In structural health monitoring (SHM), the measurement is point-wise but structures are continuous. Thus, input estimation has become a hot research subject with which the full-field structural response can be calculated with a finite element model (FEM). This paper proposes a framework based on the dynamic stiffness theory, to estimate harmonic input, reconstruct responses, and to localize damages from seriously deficient measurements.
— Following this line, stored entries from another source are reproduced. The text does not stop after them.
These are the activations of a small neural network, seen along a few directions. Each row is one input.
Each table varies a few parts of the input and shows all the possible inputs, shuffled.
A made-up example of a description, with smaller parts first: line(6) and (point or line(11) or (values(3) and ring(8))).
Shared parts are said once, and a part with two or three values counts as separate values.
In the rows, zero is written as 128.

Other details of the inputs vary at random and push rows far along two fixed directions, the same in every table; ignore that.

Table:
r1: [114 120 123 141 125 134 134 145 147 104 116 141 125  93 151 125]
r2: [100 110  99 149  98 154  73 115 127  80 120 101 105  98 144 142]
r3: [116 111 132 141 135 146 121 134 136 105 133 126 108  79 130 138]
r4: [119 113  91 159  88 174 133 124 148 111 156 131 107 104  77 116]
r5: [125 133 175  93 165  93 143 117  97 131 130 122 141  83 156 135]
r6: [142 154 130 136 113 137  94 115 150  94 129 136 115  83 149 122]
r7: [143 152 101 122 108 134  87 109 135 110 125 119 126 125 142 138]
r8: [142 156 150 110 121  91  58 108 124  93 118 119 114  56 207 127]
r9: [126 133  80 118 111 163 172 140 131 166 157 152 164 192  62 108]
r10: [135 164 112 111 104 138  87 109 143 118 125 125 134 109 138 130]
r11: [125 134 116 111 137 124 185 150 123 168 150 140 151 199  91 119]
r12: [124 126  94 114 111 150 100 120 121  98 144 101 119 110 131 138]
r13: [127 143 111 147  96 158  68 106 143  91  97 123 121  97 143 121]
r14: [128 124 183 100 171  76 143 127  99 113 116 103 103 124 165 137]
r15: [136 130 150 131 129  97  60 112 153  67  73 108  70  60 211 125]
r16: [136 103 106 147  93 155 149 147 150 125 150 130 110 125  64 123]
r17: [131 123 128 118 131 105 151 138 113 156 155 148 159 153 124 116]
r18: [156 136 156 112 172  77 159 116  98 180 116 135 140 197 114 143]
r19: [157 138 158 126 180 106 169 124 117 172 120 133 145 192  97 135]
r20: [122 135 114 164  95 149  78 125 151  91  94 124  92 115 134 129]
r21: [130 100 145 125 154  98 165 149 128 150 113 136 128 172 125 117]
r22: [105 131  99 129 101 170  89 121 144  82 145  95 107  81 139 137]
r23: [ 88 145 147 109 131 110  77 112 111  86 106 114 134  75 222 113]
r24: [137 120 180  86 194  65 139 122  76 145 130  98 136 142 165 145]
r25: [142 167 197 103 194  73 143 127 103 159 117 133 143 116 167 143]
r26: [121 113 108 142  86 138 129 145 156 105 134 148 113 111 123 109]
r27: [147 130 123 138 124 122  93 129 140 116 104 147 111  99 139 138]
r28: [136 168 127 116 153 131 140 116 125 164 140 126 145 164 110 133]
r29: [153 166 194  96 173  59 140 126 104 163 133 129 137 123 161 125]
r30: [144 119 151 124 132 154 178 121 108 163 156 117 130 154 121 144]
r31: [114 109 103 140  93 150 107 136 157  98 112 158 120  76 143 110]
r32: [128 144 137  86 153 119 172 121  97 176 168 111 172 171  88 141]
r33: [141 114 125 144 124 159 205 137 122 197 159 154 152 205  94 125]
r34: [154 131 146 119 143 106 138 122 128 164 111 134 143 162 106 131]
r35: [131 166 153 101 134 100  63 116 135  89 116 107 102  79 206 131]
r36: [132 164 155 106 113  90  70  98 137 100 125 124 124  47 200 129]
r37: [142 135 122 135 102 147  75 116 157  81  94 148 105  55 152 121]
r38: [121 153 178  75 186  78 149 125  84 149 150  94 137 133 162 137]
r39: [136 110 127 124 147 110 163 147 115 155 125 152 152 151 119 125]
r40: [112 119 124 131 148 119 137 138  99 157 129 127 161 177 131 125]
r41: [119 146 111 121 154 136 210 143 114 199 166 139 176 226  64 119]
r42: [144 127 139 147 112 125  84 134 161  86  86 136  84  61 162 127]
r43: [136  54  18 196  48 205 145 145 182 117 116 160 108 189  21 112]
r44: [110  85  37 188  49 225 123 137 170 123 134 127 122 152  12 130]
r45: [156 117  90 173  60 210 108 123 179 128 125 148  91 130 105 132]
r46: [126  94  50 192  61 205 163 149 182 142 156 167 136 163  24 103]
r47: [107 148 194  97 189  78 144 128  68 138 130 100 129 145 164 141]
r48: [ 94 104  78 169 103 189 101 137 161  92 127 134 122 135 121 116]
r49: [139 150 148 128 165 100 139 120  92 182 124 129 163 202 108 147]
r50: [133 121 145 119 154 101 152 136  96 139 133 124 132 118 122 146]
r51: [125 107  68 156  52 180 130 137 170 117 141 163 138 121  74  99]
r52: [120 146 118 102 144 104 143 132  99 144 143 119 159 153 152 125]
r53: [114 100 112 132 103 137  96 122 152  85 104 135 115  94 162 109]
r54: [121 132 191  94 190  62 161 149 100 153 118 145 134 121 182 122]
r55: [136 109 131 138 164 119 214 151 122 194 141 142 164 226  66 126]
r56: [125 117 117 127  98 126 106 120 126  99 150 116 119  88 134 136]
r57: [150 127 132 116 140 133 204 138  99 189 175 141 177 176  34 123]
r58: [132 130 187  80 186  73 151 111  84 144 129 105 145 128 159 135]
r59: [141 116 181 109 175  92 181 152 101 161 133 129 132 138 110 141]
r60: [107 164 145 140 126 124  42 103 137  69  90  97 103  59 219 135]
r61: [115 103 115 145 110 151 100 124 152  74 112 101  90  86 139 139]
r62: [ 99  99  73 182  86 208 115 132 158 108 132 116 113 140  60 134]
r63: [ 95 125 134 134 126 121 114 137 127 108 110 123 116 128 166 119]
Each input here is: values(3) and (point or (values(4) and ring(5))).
Changing only the values(3) part turns r17 into r8. The same change can be made to r41. Which row results?
> r28
Which other rows does r45 become when the values(3) part takes its other values? List them by row number.
> r30, r33
Which other rows does r9 become when the values(3) part takes its other values? List them by row number.
> r10, r32

Table:
r64: [144 134 128 130 158 120 153 133 111 172 117 124 144 204  76 140]
r65: [121 105 127 116 149 127 187 143 103 160 161 115 152 163  78 133]
r66: [110 104  91 157 105 176 145 138 140 123 140 121 122 147  76 130]
r67: [117 118 129 133 145 134 150 127 106 147 140 109 142 169 112 136]
r68: [142 181 192  77 184  66 134 108  86 159 137 121 163 126 201 127]
r69: [136 155 122 139 102 120  47 105 146  80  95 122 101  77 182 128]
r70: [133  73  94 190  79 173 140 154 190 110  94 173  92 133  61 116]
r71: [ 92 144 105 119 100 136  60 113 136  75 117 111 123  81 200 113]
r72: [136 187 179  73 183  56 122 108  88 157 128 122 172 136 197 125]
r73: [ 94 112  97 123  72 155  76 123 148  55 140 114 109  35 181 115]
r74: [147 107  97 160 114 174 143 135 144 149 119 130 115 180  53 142]
r75: [121  82 120 155  87 128  91 142 174  52  91 136  63  70 179 116]
r76: [145 103 138 146 162 106 180 155 125 172 113 173 136 187  98 127]
r77: [129 135 194  80 189  66 128 121  83 123 129 101 122  87 187 144]
r78: [119 154 138 115 115 124  90 112 143  92 130 128 121  63 184 122]
r79: [148 127 107 158 102 161 130 135 159 140 131 147 117 136  70 131]
r80: [141 131 123 110 122 127 164 129 129 155 157 146 151 130  93 120]
r81: [102 121  83 146  71 175  91 121 150  89 130 123 118  98 147 118]
r82: [157 126 102 162  95 164 120 127 155 142 121 144 119 150  76 133]
r83: [119 124 115 125 153 127 158 133 103 163 134 117 157 203  89 133]
r84: [117 136 121 120 136 142 180 142 113 169 164 132 160 171  90 122]
r85: [144 128 138 123 116 117 115 121 134 115 131 132 115  81 133 130]
r86: [130 160 205  87 205  69 139 122  78 146 125 101 130 119 181 145]
What do these inputs look like to the network?
> values(3) or (line(4) and ring(5))
Which other rows does r79 become when the ring(5) part takes its other values? List them by row number.
> r66, r78, r84, r86

Table:
r87: [130 170 177  89 172  77 137 117  91 156 131 123 153 140 190 125]
r88: [107 130 106 133 101 145  65 117 150  69 116 106 100  68 162 130]
r89: [114 134 107 130  90 140  74 118 155  73 124 124 107  55 164 116]
r90: [115 138 106 142  94 153  66 109 155  74 109 115 102  86 182 125]
r91: [101 110 105 129  85 147  80 121 146  68 128 114 105  70 181 115]
r92: [162  97 139 153 167 116 217 160 129 204 114 165 138 235  30 136]
r93: [113 142 169  88 165  88 119 113  88 115 139  89 130 102 199 137]
r94: [129 121 113 138 141 145 209 151 113 205 155 155 173 220  40 122]
r95: [116 170 195  72 197  47 141 121  75 154 134 113 164 128 196 122]
r96: [100 113 101 128  94 150  80 117 142  64 122 103 101  76 181 124]
r97: [151 156 175  79 193  67 184 129  75 202 152 137 181 179 118 135]
r98: [161  72  82 191  94 170 186 170 175 166 110 183 114 207   4 123]
r99: [112 160 187  94 191  83 135 122  77 139 137 103 149 116 189 138]
r100: [146  84 103 186  94 161 115 145 174  99  91 147  72 123  84 134]
r101: [111 113 106 125  85 149  86 117 148  69 138 117 103  56 173 120]
r102: [119 118 105 145 133 156 171 141 125 163 142 137 151 185  70 126]
r103: [130 104  67 171  72 184  94 126 160 102 122 131 111 132  74 130]
r104: [163  71  78 195  72 186 156 164 192 130 110 180  91 155  20 122]
r105: [139 124 120 133 146 146 215 147 115 208 167 157 174 210  32 125]
r106: [132 125 104 136  94 147  87 116 144 100 118 123 113  90 130 131]
r107: [150 169 177  89 184  82 184 125  87 202 156 134 174 181 128 130]
r108: [125 169 174  98 146  97  81  98 112 102 122 103 121  68 222 131]
r109: [153  80  99 185  82 171 122 146 184 103  94 157  75 116  68 131]
r110: [120 160 183  80 170  57 100 113  85 123 119 112 147  95 224 128]
r111: [123 114  84 147  89 156  90 122 152  94 112 125 116 116 123 129]
r112: [141 146 128 126 140 137 145 127 118 163 139 124 140 174 105 136]
r113: [129 160 173  85 204  70 186 132  74 192 141 120 178 194 121 132]
r114: [114 119 120 120 102 142 100 117 134  86 136 107 109  77 157 131]
r115: [117 107  77 169  72 198 117 133 165 106 134 136 114 112  74 125]
r116: [116 165 181  84 168  74  99 107  99 110 126 103 132  73 203 131]
What do these inputs look like to the network?
> ring(5) and (point or line(5))
Changing only the ring(5) part turns r115 into r102. The same change can be made to r106. Which row results?
> r111
Which other rows does r105 become when the line(5) part takes its other values? List them by row number.
> r89, r97, r101, r107
Which other rows does r92 become when the ring(5) part takes its other values? List them by row number.
> r98, r100, r104, r109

To begin, Fourier transform converts the dynamic equilibrium equation to an equivalent static one in the frequency domain, which is under-determined since the dimension of measurement vector is far less than the FEM-node number. The principal component analysis has been adopted to “compress” the under-determined equation, and formed an over-determined equation to estimate the unknown input. Then, inverse Fourier transform converts the estimated input in the frequency domain to the time domain. Applying this to the FEM can reconstruct the target responses. If a structure is damaged, the estimated nodal force can localize the damage. To improve the damage-detection accuracy, a multi-measurement-based indicator has been proposed. Numerical simulations have validated that the proposed framework can capably estimate input and reconstruct multi-types of full-field responses, and the damage indicator can localize minor damages even with the existence of noise.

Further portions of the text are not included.